Fifth, software (particularly mobile apps) can be minimally intrusive and thus powerful habit (re)shaping tools. One organization, Significance Labs, has already begun exploring possible applications in the context of financial applications for low-income communities, by creating tools which send automatic reminders to help reinforce good habits as people first begin using credit cards.
One example of this fifth concept in action is MOTECH, the Grameen initiative to create a technology platform to help impoverished countries manage their healthcare systems.
Among many features designed to help nurses and doctors collect and share patient information, MOTECH includes TAMA (“Treatment Advice by Mobile Alerts”), a feature which sends automatic alerts by SMS to patients to encourage them to take their medication and attend their clinic appointments, as well as alert nurses when patients miss their appointments.
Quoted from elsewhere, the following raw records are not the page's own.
These are the activations of a small neural network, seen along a few directions. Each row is one input.
Each table varies a few parts of the input and shows all the possible inputs, shuffled.
A made-up example of a description, with smaller parts first: ring(5) and (point or line(9) or (values(2) and line(6))).
Shared parts are said once, and a part with two or three values counts as separate values.

Other details of the inputs vary at random and push rows far along three fixed directions, the same in every table; ignore that.

A family of inputs:
r1: [  4  11 -17 -11 -26   7   7  31  31 -13 -13]
r2: [-26  17  10 -10  39   6  13 -11 -38   2 -16]
r3: [ -4  -3  20  34  45   7 -11 -14  12   2  40]
r4: [ 15  11 -16   7 -30   1   3  31  12 -21 -12]
r5: [-24   1  14  -4  29  -3   7 -25 -19   8 -14]
r6: [ 11   8  -8   6 -32  -4  -1  20  26 -18  -7]
r7: [ -9 -10  11  22  48  13 -17  -9   2   4  51]
r8: [ -1  22   3  16  25  20   6  27  19 -30 -30]
r9: [ -1 -10   1 -13 -24 -15   8 -23 -25  18 -14]
r10: [  2  -7 -12   3 -11  -1  -8  -4  23   9  34]
r11: [  2 -10   2 -16 -27 -14   8 -29 -28  19 -11]
r12: [ 12 -15  -6 -11 -22 -19  10  -8 -27  11  -7]
r13: [ 12  -3   1 -15 -23 -11  -6  -1 -30   8  -8]
r14: [ 13 -18  -2   9  -6   4  -7  12   6   4  37]
r15: [ -1  21   5   8  28  24  -5  30  14 -31 -31]
r16: [-12   5  13  18  44  11 -14 -16  32   1  25]
r17: [ 21  -4 -13   2 -24   4  -5  34  13 -17 -20]
r18: [  9  -6   4 -19 -18  -9  -3 -12 -40  16 -11]
r19: [  9 -25  -4  14  -5 -11 -16 -19  28  20  46]
r20: [  8 -20  -4  14  -8 -10  -2  -6  21   0  27]
r21: [-16  16  18   1  36   0   3 -10 -23   0 -10]
r22: [-19  10  12 -13  32   4  -4 -17 -42   6 -11]
r23: [  7  14 -20  -7 -33   1  -4  21  27 -13 -14]
r24: [-13  20  -4  -1  27  13   3  24  36 -25 -31]
r25: [ 12 -16  -5 -18 -16 -12   1  -1 -28   7 -11]
r26: [  3 -20  -4  19 -11  -6  -7 -14  16  11  55]
r27: [-16   4  13  -6  33  -3  10 -16 -34   7 -23]
r28: [ -5  -4  -3 -19 -27  -9  16  -5 -18  10  -5]
r29: [-5 -1 13 29 42 10 -5 -2 14 -4 17]
r30: [  1   6  -3 -20 -21  -9   0 -13  -7  13 -16]
r31: [-18  33   5   1  30  15  -4  17  30 -22 -26]
r32: [ 14   4 -14   1 -28   4  13  37  12 -16  -8]
r33: [  5 -26  -2  15 -13  -9  -3 -15  15  15  60]
r34: [ 14   3  -9   8 -31   0   2  17  27 -17 -11]
r35: [  4  -2  -5 -21 -24  -8   2 -17  -8  17 -16]
r36: [-11   1  -6 -32 -16  -9  10 -13 -19  18  -8]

In addition, MOTECH developers have implemented checklists and other decision-support features to help ensure that workers are taking the correct steps for any given treatment.
Neuroscience research is moving quickly, and is continuously accelerating as our tools for measuring and understanding cognitive processes become more sophisticated – and will continue to shake and influence the world of economic thinking. Our ability to collect and analyze huge amounts of data about population behavior is growing apace. Finally, our knowledge of successful implementations of socially-oriented behavior-influencing software will continue to grow as more organizations experiment with putting these concepts into practice and more data becomes available to drive further efforts.
It should be a very exciting couple of years.